Note: this illustration comes from Mars (the company, not the planet). It is not what GMA and FMI will necessarily use.
Let me repeat what I wrote last October when GMA and FMI first said they intended to do this:
Forget the consumer-friendly rhetoric.
There is only one explanation for this move: heading off the FDA’s Front-of-Package (FOP) labeling initiatives.
In October, the Institute of Medicine (IOM) released the first of its FDA-sponsored reports on FOP labels. Based on research on consumer understanding of food labels and other considerations, the IOM committee strongly recommended that FOP symbols only list calories, sodium, trans fat, and saturated fat.
This led William Neuman of the New York Times to summarize the IOM approach as: “Tell us how your products are bad for us.”
GMA and FMI would much rather label their products with all the things that are good about them, like added vitamins, omega-3s, and fiber. If they have to do negatives, they prefer “no trans fat” or “no cholesterol.”
What they especially do not want is for the FDA to impose “traffic-light” symbols.
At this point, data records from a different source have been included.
In the rows, zero is written as 128.
Each run below is a few steps of one of 8 hidden systems, one row a step.
seq 1, Z166, 8 rows:
[[129 127 135 134 131  71 122 149  75 114 131 102 166 161 189 158 160 153
  133 115 136 116 122  82 186 171]
 [173 139  93 133 165 106 108 122 157 118  96  99  77 108 161 135 193 136
  104 117 165 130 149 114 156 179]
 [195  99 113  88 152 102 102 106 138 129  87 149  76 105 149 126 139  65
  123 142  90 136 146 105 116  91]
 [117  77 129  95 116 145 108 121 121  87  64 164 145 166 145 166 122 125
  120 121  80  70 129 104  95 109]
 [129 141 109 131 116 127 142 121  96  91  99 122 161 146 136  93 160 163
  113 146 115  34  63 108 155 138]
 [150 131  92 190 137 158 128  91 158 124 112 110  66 141  91  88 180 135
  141 130 116 115  87 143 154 134]
 [139 120 117 137 110 161 127 104 149 148 131 173  50  97  85 103  91  93
  122 161 109 104 125 147  70 106]
 [ 81 106 149 148  89 144 109 119  80 119 132 169 148 159  93 133  48 124
  153 141  86 111 109 134 115 115]]
seq 2, Z544 (8 x 26):
[[156 136 132 143 128 130 170 140 175 180 186 101  70  85 119 108 160 114
  109 141 166 164 127 123  94 133]
 [145  94 157 114 120  99 141 146 116 179 166 144  91 140 172 176 138  81
  144 119 111 178 177  95 107 107]
 [123 140 132  85 128  93 114 149  74 118 115 156 149 152 200 177 129 135
  118 120 134  75 180 101 140 153]
 [161 175  90 119 161  94 102 116 101  90  88 102 146 114 154  98 162 149
  125 132 145  98 123 130 200 162]
 [169 124  92 132 170 146  95  95 196 105  75 107  84 103  99 108 159 117
  121 118 135 162 141 155 134 127]
 [145  70 133  94 127 160 135 110 170 121  89 147 119 140 114 131 137  87
  131 126  72 132 117 121  79  58]
 [ 90  99 144 131  94 165 168 137 116 119 121 140 160 196 141 146 165 157
  131 115  94  59  99 108 115 108]
 [116 178 111 174 103 145 162 122  95 150 166 134  95 142 121  89 158 157
  133 148 139  56  98 141 154 153]]
seq 3, Z622, 8 rows:
[[158 126  94 164 156 121  63  96 139 118  92 135  51 123 123 147 131 111
  139 116 131 158 166 142 162 171]
 [156 134 106  74 149 113  86 109 131  77  69 138 161  76 106  93  77 113
  109 153 121 114 116 139 122 112]
 [109  65 145 142 127 132 114 120 146  86  87  95 189 172 112 147 132 145
  142 102  92 167  85 106 143 113]
 [115 130 125 125 111 172 187 139 174 120 133 102 149 127 110  98 176 169
   91 132 150  71  77 123  91 122]
 [140  99 152 165  95 128 176 130 122 189 189 135  76 145 125 122 150  92
  151 141  96 144 102 104 105  93]
 [103 135 125 137 105 154 114 131 121 148 141 185  56 127 133 171  97 128
  109 132 147  79 181 138  78 170]
 [136 153 123 139 118  73  91 124  37 122 133 153 136 120 143 116  69 114
  147 157 115 107 117 112 174 157]
 [129 136  97 175 155 126  71 107 145  85  86  97 115 128 104 134 129 157
  132 105 152 161 130 148 176 190]]
seq 4, Z724 (8 x 26):
[[ 96 125 123 214 122 144 111 114 120 127 135 112 103 184 110 150 147 163
  165  98 128 149 122 142 180 173]
 [167 142 100 128 131 121 106 110 137 138 124 152  48  62 105  96  99  94
   99 170 139 102 122 131  94 147]
 [100  93 153 138 124 118  88 124 110 108 118 129 177 149  98 148  54 119
  162 117  97 196 127 130 140 114]
 [ 97 153 114 104 120 156 129 141 146  94 105 138 146 105 123 131 113 176
   73 134 172  49 133 136  88 171]
 [149 118 134 156 133  93 145 128 129 121 142  66 175 120 108  83 144 135
  141 138 126 174  49 102 169 119]
 [110 106 136 162 119 169 145 137 190 156 155 125  66 125 108 166 140 141
  105 108 165 150 159 136  72 160]
 [149 105 154 101 105  75 142 148  84 152 161 140 138  98 147 116  83  86
  120 168 109 126  95  78 101 107]
 [ 79 117 140 158 120 126 107 145 104 112 128 124 147 185 156 199 128 173
  134  88 146 129 162 116 153 187]]
seq 5, Z81, 8 rows:
[[ 88 158 138 126 108 169 196 144 122 140 159 121 177 170 127 106 174 172
  136 120 127  80 113 147 137  97]
 [129 180 125 151 120 152 177 125 117 192 192 136  82 139 126 100 169 122
  157 133 134 127 155 164 144 102]
 [130 147 131 129 126 138 108 118 111 172 157 180  61 125 127 152  88  87
  156 128 118 156 206 163 117 116]
 [115 149 126  87 136 115  71 125  83 106  99 172 154 126 141 157  56 119
  140 125 119 126 195 152 144 130]
 [122 167 113  88 162 120  98 126 124  75  84 103 215 122 127 112 116 160
  133 113 147 142 148 159 180 129]
 [137 145 126 102 153 145 154 128 191 119 128  75 177  93  93  87 146 141
  120 122 156 183 116 155 125  95]
 [112  95 167 106 111 154 184 148 176 161 171 114 148 124 108 135 128 116
  123 121 128 180 123 125  68  74]
 [ 92 123 165 102  98 142 181 162 105 166 173 154 145 168 168 168 140 132
  129 117 121  99 162 117  92 105]]
seq 6, Z614 (8 x 26):
[[120 160 130 155 106 160 155 115 110 184 182 165  73 132  95  97 115 106
  162 147 108 124 139 168 122  93]
 [ 69 147 145 162 107 160 122 127  96 153 164 164 121 180 113 163  94 143
  170 106 120 142 181 170 141 133]
 [ 92 191 136 119 114 111 119 137  54 134 162 156 171 124 129 115  64 141
  151 142 141 110 155 159 160 139]
 [108 161 136 149 145 103 109 129 103 115 144  93 193 130 105 113  95 152
  165 114 142 197 131 152 198 142]
 [112 149 147  89 137 126 142 148 153 119 146  99 208  85  97 105  83 144
  115 129 166 181 130 151 114 109]
 [127 103 170 102 121 105 175 155 135 148 165  85 200 134 139 125 140 123
  137 121 121 192 104 100 125  79]
 [109 135 148  92 128 129 189 169 149 139 156  93 179 139 171 149 187 165
   97 107 169 116 140 109 111 128]
 [173 152 129 101 146  82 163 153 123 168 166 104 106 110 191 129 194 112
  118 133 157 140 155 100 146 132]]
seq 7, Z64 (8 x 26):
[[114 129 167  83 106 107 178 175 114 167 188 132 159 110 162 150 111 124
  103 137 157 128 150 102  79 121]
 [118 145 133 131 129  96 145 161 103 141 153 107 132 156 193 176 180 161
  119 106 168 116 162  99 159 180]
 [182 179  95  86 168  97 118 129 132 128 112 115 107  82 167 110 171 121
  106 134 167 120 169 134 155 145]
 [171 108 124  86 162 113 104 115 148 132  97 129 113 136 158 152 157  84
  152 106 100 189 186 126 143  84]
 [122 101 126  61 130 157 117 126 143  92  67 166 149 145 146 164 123 123
  109 116 105  79 163 127  82  95]
 [137 110 126 112 115 132 161 125 103 113 104 131 157 174 154 112 187 134
  134 133  79  56  81  99 145  90]
 [141 138  97 164 122 177 152 101 155 143 122 138  50 148 113 105 193 135
  126 131 119  69 115 143 122 124]
 [143 144 129 132 110 135 139 112  98 182 166 178  62 120 115 101 104  81
  157 160  95 117 142 146 115  88]]
seq 8, Z622, 8 rows:
[[ 97 140 161 144 111 104 159 171 114 169 201 109 138 133 157 170 123 151
  124 114 180 163 157 110 122 170]
 [148 172 130 116 141  82 142 159 110 164 179 113 105  90 171 142 139 128
  109 136 190 147 172 115 140 175]
 [171 134 122  99 163  72  95 139 122 137 126 115 107  97 176 158 132  98
  127 119 152 189 190 111 154 151]
 [158 126 114  58 168  94  98 137 141  90  73 114 163 107 175 156 141 123
  103 114 143 141 173 112 136 134]
 [161 107 125  76 154 103 137 132 138  95  83  95 182 148 172 130 192 128
  124 109 106 129 118  96 155  93]
 [152 109 117  98 142 158 167 122 173 122  95 114 123 159 155 130 225 132
  119 108 109  96 131 115 117  87]
 [149 118 126  99 119 155 165 115 127 153 124 165  95 158 152 120 179  96
  141 136  79  73 137 125 106  62]
 [112 132 119 131 111 164 120 107  96 136 111 190  88 185 142 149 140 118
  159 121  82  64 169 147 131 108]]
seq 9, Z893 (8 x 26):
[[141 148 102 187 150 113  83  97 123 104 109  98 118 120  85  95 118 140
  157 127 129 171 102 151 194 158]
 [136 125 121 112 139 168 133 117 205 129 124 119 108  75  74 103 107 119
  103 135 151 165 132 161  73 107]
 [ 97  85 176 107  98 139 175 152 132 141 157 121 193 152 120 137 112 124
  137 124 100 151 102 109  89  72]
 [ 72 160 145 159 100 131 151 157  85 141 176 126 149 163 146 156 126 183
  127 116 164  90 142 127 144 180]
 [171 164 115 165 134  81 132 127 100 162 172 107  71  92 137  94 145 111
  135 155 153 147 111 116 169 164]
 [162 112 128 106 159 120 103 125 176 147 120 128  83 104 136 162 130  89
  128 109 139 211 199 137 111 121]
 [133 119 143  34 135 109 137 152 128 105 102 131 208 112 164 141 117 123
  102 129 128 115 146 107 102  92]
 [104 124 126 151 131 116 121 133 105  85 101  92 190 180 146 143 165 181
  139 100 126 111  98 110 189 160]]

These U.K. symbols, you may recall from previous posts, discourage consumers from buying anything labeled in red, and were so strongly opposed by the food industry that they caused the undoing of the British Food Standards Agency.
GMA and FMI, no doubt, are hoping the same thing will happen to the FDA.
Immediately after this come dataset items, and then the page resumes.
128 stands for zero in the data rows.
Here is a table of points, one per row:
[170 148  91 151 169 105 131 121 157 196 131 135 111 173 130 106 157 142 142  90 154 140 104 104  94 103 144 125 114 134 137 126 128 166 150 124  82 213 148  83 116 140 104 178  88  67 186 126 120  84 142 138 172 177  87 201 207 120 125  73 129 123 142 186]
[108 147 121 105 134 138 168 124 157 101 164 117 125 157 127 127 129 122 150 128  46 143 143 139 119 197 150 117 151 168 115  94 139 148 145 111 143 133 125 118 119 178 128 159 164 103 166  99 125 126 170 147 100 138 160  75 110 118 127  81 135  93 143 109]
[105  95 132 161 151 159 116  89 124 130 129 142 140 109 141 124  96 153 167 140 104 140 134 126 149  96 151 115 196 124 147 125 168 135  89 134 171 133 117 135 128 136 145 124 102 137 127 136 129 121 124 126 115 147 173  95 139 154 113 198 136 110 128 121]
[131 154 119 107 179 151 126 149 132 113 125 155 117 101 161 154 144 144 108 137  61 152 138 114 124 135 135 109 129 128  81 104 103 146 132 114 137 156  88 161 167 122 124 102 161 119 127 140 153 100 140 146  99 129 168 169 116 144 120 141 142 167 128 116]
[139 100  99 143 153 161 108 117  89 154 126 135 109 141 126  57 136 103 163 144 145 131 111 132 137 115 110 121 112 137 141 132 131 115 114 129 146  92  90 119 137 147 134 119 122 100 108 160 121 106 126 122 161 108 107 106 111 126  90  96 159 162 144 135]
[129 108 128  96  91  99 107 112 125 128  98 126 107 118 134 144 143 103 121 158 158 123 133 160 114 180 167 132 139 168 111 105 148  96 135 115 154 148  92  97 154  74 129 157 152 172  86 134 112 149 135 120 143  91 130 131  93  97 108 117 138 133 118 101]
[107 116 136  98  87 138 130  89 124  96  95 133 177 108 115 132 132 103 148 154 125 137  95 162 141 149 138 165 154 110 142 119 121 128 108 141 114 101 107 132 137  97 132 149  98 131  97 125 144 155 127  89 126 152  81 133  97 113 132 118 179 120 130 127]
[153 142 118 132 142 125 113 141 131 125 132 147 116 100 117 143 108 106  89 120  59 122 101  98 119  91 166 109 109 144 152 147 153  98  81 142 123 180 148 133 102 152 130 102 166 110 152 142 123 141 127 125 122 115 120 122 166 108 140 136 125 108  96 140]
[ 84 147 101 161 132 142 136 116 131 130 122 138 119 108 113 162 129 135 123 105 167 133  93 125 122 118 117 145 147 138 100  73 141 122 108 109 153 105 141 139 158 142 148  69 112 154 146 119 115 129 134 129 123 121 174 170 128  81 117 126 128 145 148 103]
[118 170 127 140 145  64 112  98 109 106 148 161 145 110 116 139 139  84 140 116 116 126 135 182 125 131 141 137 134 148 118 162 133 109 165 112 166 116 151 125 139 150 124 133 138 102 110 115 144  99 107 131 126 148 164 138 122 140 144 144 140 135 101 118]
[ 83 158 125  98 143 110 105 131 152 167 111 131 125 110 161 114 138 116 110 141  98 131 140 151  96 159 120 170 156 128 124  89 115 100 130 132  98 105  79 121 126 146 158 110 156 110 105 131 121 137 120 122 131  72 124 134 112 154 129 159 122 108  89 110]
[140 119 165 145 130 117 146 127 115  94 157 126 132 135 134 161 115 110 117 135  91 125 156 122 178  93 159 113  83 115 126  88 133 125 146  99 117 133 132 159 157 152 139 190 139 149 118 136 136 122 161 132 119 133 112 155 119  53 130 126 117 115  96 112]
[ 87 138 133  92 103  81 123 142 132 140 147 155 141 143 106 123 135 153 151 139  91 117 140 117 169 120 109 152 142 147  95 126 152 100 136 132 113 136 114 128 149 151  83 111  87 113 161 118 132 129 123 169 104 150 128 103  90  98 139 145 130 118 152 128]
[101 122 147 143 137 166  73  94 107 154 151 134 131 123 109 152 116 112 155 133 109 108 159 148 124 133  90  83 135 123 126 135  88 129 162 129  89 116 168  88 135 112 127 154 116 155 159 130 117 119 138 146 112 152  79  36 130 163 111 119 159 103  91 139]
[159 138 109 132 113 115 170 124 104 111 114 124 117 140 173 130 129 144  76 108 132 170 118  85  79  90 149 120 108 140 149 137 123  98 171 117 107 141 135  73 156 135  55 154 114 136 124 153 135 102 114 113 156 100 120 143 176 123  91 129 142  94 166 175]
[105 148 126 149 116 119 142 171 116 110 150  79 157 143 128 164 117 138 143 114  92 123 176 175 140 131 169 153 125 157 143  72 119 108  74 127 109 166 124 152  83 134 156 120 132 113 107 148 123 106 143 164 138 133 131 114 145 151 160 150 158 162 158 108]
[147  89 134 118 163 130 149 126 127 120 168 129 118 120 113 140 103 136 126 115 148 117 111  77 130 177  55 131 105  77 123 178 152 159 143 122 134 140 143 160 141 109 144 116 117 143 151 140 104 145 101 168 154 164 103 140 130 141 125 165 127 140 150 127]
[126 112 168 123  79 112  89 111 110 141 136 137 137 142 146 150 112 124 166 101 123 118 141  97 108 142  95 120 135  61 114 112  93 138 118 104 131 101 128 151  79 124 135 104 155 136 120 106 118 208  97 143 111 155 133 114 139 106 102  95 120 131 143 109]
[171 124 147 151  97 142 118  97 123 153 132  97  90 107 127 105 135 141 115  83 127 112 136 126 142 127 126 131 117  80 112 145  64 148 113 135 123  89 175 145 150 140 153 102 123 131 118  76 107 177 146 116 188 166 105  69 114 142 165 131 147 111 133 128]
[141 107 117 138 169 116 113 123 168 114 106 106 120 168 125 157 119 136 148 128 157 111 135 171 126  87 137 143 143 153 153 122 152 101 159 137 141 170 152 139 161 140 104 122 113 131 113 142 123  95  88  95 111 118  83 120 148 126 107 126  92 132 185 136]
[127  70 140 170 136 114  98 124 153 109 131  62 130  95 112 114 127 139 124  73 139 142 114 104 125 124 107 117  75 118 102 186 120 157 120 152  96 115 104 148 116  96 147 108 127 112 133 165 124 161 125 134 115 109 144 111 105 173 152 106  79 106 140 100]
[166 166 147 126 124 121 140  97 139 129 136 128 126 150 137 140 121 104 104 161 111 128 132 133 134 105 118 136 131 152 112 126 132 114 149 154 137 101 142 159 122 170 136 123 130 129 105 106 135 171 122 138 100 131 163 138 102 135 119 138 141 129 106 185]
[169 114 164 153  96 123 136 147 125 101 128  92 138 105 103  86 132 109  87 131 204  86 111 162 145  90 141 112 143  70 135 149 116 132 145 147 122  99 119 132  87  68 126  87 126 135 157 134 152 128 164 120 175 134 129 123 142 112 158 149 100 148 141 111]
[122 127 132 121 152 138 105 137 113 117 132 106 146  88 131 147 160 147 127 135 117 136 123 128  91 133 140 126 105 128 145 131 136 148  99 120 144 112 104 128 168 107 124 143 126 129 166  83 120  94 115 114  87 126 160 147 117 125 115 189 127 136 137 153]
[144 139 112 138 141 126 152 132 129 170 113 126 142 195 156 160 151 118 101 154  62  92 107 154 139  96 104 137 159 122 161  98 124 126 108 104 134  94 105 124 108 129 145 101 151 145 109 136 137 100 104 120  77 148 110 136 114 147 142 142 123 107 113 118]
[144 125  96 132 175 124 119 175 119 153 105 114  84 156 129  99 130 147 146 149 143 136 108  98 110 140 145 133 145 121 137 131 114 102 136 122  78 140 172 111  81 129  66 166  89  79 113 136 172 123 134  98 169 163 125 142 158  90  88  65 105  78 102 185]
[175 142  98 121  90 120  56 144 123  97 107 146 132 158 128 114 127 137 138 149 122 137 131 101 116 133 113 100 118 127 157 132  81  86 168 118 126 127 144 137 104 153 125 158 141  86 114 121 114 123 148 125 117 118 145 152 127 144 150 160 130 115 114 102]
[106 106 124 119  61 158 128 140 109 154 127 162 117 146 153 185 131  79 114 144 172 165 108 155 146  83 128 125 150 152 116 127 180 122 116 147 158 151 172 154 145  99 123 157 153 118 111 108 129 146 131 123 137 109 147  74  75  86  72 163 113 164 137 109]
[125 127 141  99 107  99 155 147 143 121 103 139 157 122 118  85 103 123 152 116 150 139 123 161 150 110 170 137 141 187 129 122 108 140  73 141 108 116 112 146  83  84  98 149 165 143 120 138 132  97 126 118  94  78 136 174 118 120 127 136 133 116  88 157]
[109 121 129 117 114 151 146 141 168 128 113 144 158  99 133 126 153 132 136 132 136 116 120 107 150 179 133 131 115 131 131 172 138 127 153 135 125 106  93 117 138 133 139  88 152 141 125 122 112  74 154 150 124 125 127 105 169 147 117 129  82 145 116 150]
[109 150 135 137 115 148 160 142 127 134 132 115 183 128 114 117 116 117  85 124 126 103 141  97 121 126 151 154 122 105 108 114 120  98 142 134 151 183 149  93 140 125 156 118 139 136 125 132 136 131  96  62 143 122 151 158 116 140 132 118 115 122 114 118]
[148 106  90 121 171 108 163 161 147 155 120 179 119 128 126 103 151 143 104 122 170 135 152  87 104 136 153 148 127 119 132  72 164 122 107 137 116 159 178 120 114 159 110 157  81 145 111 118 132 116 139 126 134 141  91 150 173 131 104  68 144 148 137 142]
[116 148 106 122 125 153 161 111 108 143 131 153 163 131 100 162 126 161 137 171 124 132 116 135 149 173 124 111 129 153 100 137 105 117 116 137 109 129  94 111  94 131 105 185 154 159 150 111 125 142 129 118 137  99 128 122  99 137 186 130 113 150 115 105]
[134 114 145 164 124 150 157 108 142 109 132 141 100 113 146  80  97 144 145 109 188  92 135 138 114 163 108 145  74 113 120 184 158 136 140 145  79  91 134 118 127  82 152 115 135 137 157 130 150 161  87 135 123 143  97 142 112 154 132  96 118 160 121 106]
[119  97 141 141 136 127 124 133 142 126 107 141 101 150 142  94 134 146 149 132 132 127 141  70 133 157  91 130 113 141 122 162  84 209 135 159 147  69 155 119 179  85 162 110 135 152 135 151 130 181 120 117 165 154 118 126 151  95 129 128 156 143 151  85]
[134 156 141  93  99 160 120 148 127 119 130  95 100 127 110 111 122 139 117 122 181 124 108 130 123 117 119 126 144  85 152 149 167 159  92  93 110 133 155 149 116 139 146  99  75 135 148 151 122 140 115 133 134  75 119 160 140 202 114 131 123 142 172 118]
[107 135 127 100 127 117 161 126 127  97 140 105 128 100 126 152 116 136 117 124 126 156 145 129 123 108 126 127 122 114 150  79 163 121 122 130 167 124 114  96 109 126 153  89 123 133 112 114 126 106 155 151 134 125 139 148 103 122 170  99 111 148 114 125]
[129  92 142 109 105 121 142 146  92 134 137 124 132 114 108 114 133 134 175 139  98 123 122 165 137  86 122  98 141 130 158 149 117 154 148 132 169 152  92 145 163 158 122 140 124 121 112 128 107 155 128 127  98 123 157 119 159 161 179 142 117 105 108 138]
[106 171 143 126 163 146  94 133 126 113 128 114 102 129 122 117 130 133  76 116 188 144 157 123 145 159  69 106 103 147 119 183 112 158 145 119 167 116  99 128 103 139 106 124 113 145 108 129 134  93 138 142 116 102 124  97 117 118 130 130 137 119 123 155]
These points spread out most along one direction. Take the direction at right angles to it along which they spread out most. Then take the direction at right angles to both along which they spread out most. Go by this last direction. How many in every 100 of the points above lie lower along it than each point below? Answers are rounded to whole numbers. More than half of the points above lie lower than the first one.
[126 112 168 123  79 112  89 111 110 141 136 137 137 142 146 150 112 124 166 101 123 118 141  97 108 142  95 120 135  61 114 112  93 138 118 104 131 101 128 151  79 124 135 104 155 136 120 106 118 208  97 143 111 155 133 114 139 106 102  95 120 131 143 109] 90
[166 166 147 126 124 121 140  97 139 129 136 128 126 150 137 140 121 104 104 161 111 128 132 133 134 105 118 136 131 152 112 126 132 114 149 154 137 101 142 159 122 170 136 123 130 129 105 106 135 171 122 138 100 131 163 138 102 135 119 138 141 129 106 185] 67
[140 119 165 145 130 117 146 127 115  94 157 126 132 135 134 161 115 110 117 135  91 125 156 122 178  93 159 113  83 115 126  88 133 125 146  99 117 133 132 159 157 152 139 190 139 149 118 136 136 122 161 132 119 133 112 155 119  53 130 126 117 115  96 112] 59
[153 142 118 132 142 125 113 141 131 125 132 147 116 100 117 143 108 106  89 120  59 122 101  98 119  91 166 109 109 144 152 147 153  98  81 142 123 180 148 133 102 152 130 102 166 110 152 142 123 141 127 125 122 115 120 122 166 108 140 136 125 108  96 140] 54
[144 139 112 138 141 126 152 132 129 170 113 126 142 195 156 160 151 118 101 154  62  92 107 154 139  96 104 137 159 122 161  98 124 126 108 104 134  94 105 124 108 129 145 101 151 145 109 136 137 100 104 120  77 148 110 136 114 147 142 142 123 107 113 118] 64
[107 116 136  98  87 138 130  89 124  96  95 133 177 108 115 132 132 103 148 154 125 137  95 162 141 149 138 165 154 110 142 119 121 128 108 141 114 101 107 132 137  97 132 149  98 131  97 125 144 155 127  89 126 152  81 133  97 113 132 118 179 120 130 127] 23
[ 83 158 125  98 143 110 105 131 152 167 111 131 125 110 161 114 138 116 110 141  98 131 140 151  96 159 120 170 156 128 124  89 115 100 130 132  98 105  79 121 126 146 158 110 156 110 105 131 121 137 120 122 131  72 124 134 112 154 129 159 122 108  89 110] 44
[101 122 147 143 137 166  73  94 107 154 151 134 131 123 109 152 116 112 155 133 109 108 159 148 124 133  90  83 135 123 126 135  88 129 162 129  89 116 168  88 135 112 127 154 116 155 159 130 117 119 138 146 112 152  79  36 130 163 111 119 159 103  91 139] 97
[131 154 119 107 179 151 126 149 132 113 125 155 117 101 161 154 144 144 108 137  61 152 138 114 124 135 135 109 129 128  81 104 103 146 132 114 137 156  88 161 167 122 124 102 161 119 127 140 153 100 140 146  99 129 168 169 116 144 120 141 142 167 128 116] 72
[ 84 147 101 161 132 142 136 116 131 130 122 138 119 108 113 162 129 135 123 105 167 133  93 125 122 118 117 145 147 138 100  73 141 122 108 109 153 105 141 139 158 142 148  69 112 154 146 119 115 129 134 129 123 121 174 170 128  81 117 126 128 145 148 103] 13
[106 171 143 126 163 146  94 133 126 113 128 114 102 129 122 117 130 133  76 116 188 144 157 123 145 159  69 106 103 147 119 183 112 158 145 119 167 116  99 128 103 139 106 124 113 145 108 129 134  93 138 142 116 102 124  97 117 118 130 130 137 119 123 155] 51
[105 148 126 149 116 119 142 171 116 110 150  79 157 143 128 164 117 138 143 114  92 123 176 175 140 131 169 153 125 157 143  72 119 108  74 127 109 166 124 152  83 134 156 120 132 113 107 148 123 106 143 164 138 133 131 114 145 151 160 150 158 162 158 108] 38
[129 108 128  96  91  99 107 112 125 128  98 126 107 118 134 144 143 103 121 158 158 123 133 160 114 180 167 132 139 168 111 105 148  96 135 115 154 148  92  97 154  74 129 157 152 172  86 134 112 149 135 120 143  91 130 131  93  97 108 117 138 133 118 101] 10
[118 170 127 140 145  64 112  98 109 106 148 161 145 110 116 139 139  84 140 116 116 126 135 182 125 131 141 137 134 148 118 162 133 109 165 112 166 116 151 125 139 150 124 133 138 102 110 115 144  99 107 131 126 148 164 138 122 140 144 144 140 135 101 118] 62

At the moment, the FDA is waiting for the IOM’s second report. This one, due in a few months, will advise the FDA about what to do about FOP labels—again based on research. Couldn’t GMA and FMI wait?
From what I’ve been hearing, GMA and FMI could not care less about the IOM or FDA. This is what they had to do to get member companies to agree. They say the new labels will go on about 70% of branded products by next year. They also say they will spend $50 million on public education.
How this will play out in practice remains to be seen. You can bet that plenty of highly processed foods will qualify for “positives,” just like they did with the industry-initiated Smart Choices logo, may it rest in peace.
As I said in October: This move is all the evidence the FDA needs for mandatory FOP labels. GMA and FMI have just demonstrated that the food industry will not willingly label its processed foods in ways that help the public make healthier food choices.
Let’s hope the GMA/FMI scheme flunks the laugh test and arouses the interest of city and state attorneys general—just as the Smart Choices program did.
The official announcement is coming this afternoon. Stay tuned.
Addition: Scott Obenshaw, Director of Communications for GMA files the following clarification:
1.) In addition to the information regarding calories, saturated fat, sodium and total sugars content, the Nutrition Keys icon on some products will display information about two “nutrients to encourage.” The two nutrients to encourage that may appear on some products as part of the Nutrition Keys icon must come from the following list: potassium, fiber, vitamin A, vitamin C, vitamin D, calcium, iron and also protein. These “nutrients to encourage” can only be placed on a package if the product has more than 10% of the daily value per serving of the nutrient and meets the FDA requirements for a “good source” nutrient content claim.
2.) Transfat is not part of the label – only calories, saturated fat, sodium and total sugars content.
Let’s give GMA and FMI lots of credit for replacing the IOM’s recommendation for trans fat with sugars. Trans fats are heading out of the food supply and consumers want to know about sugars. So that’s an improvement. And two positives might not overwhelm the so-called negatives. But I’m eager to see what the design really looks like and will report as soon as it is released.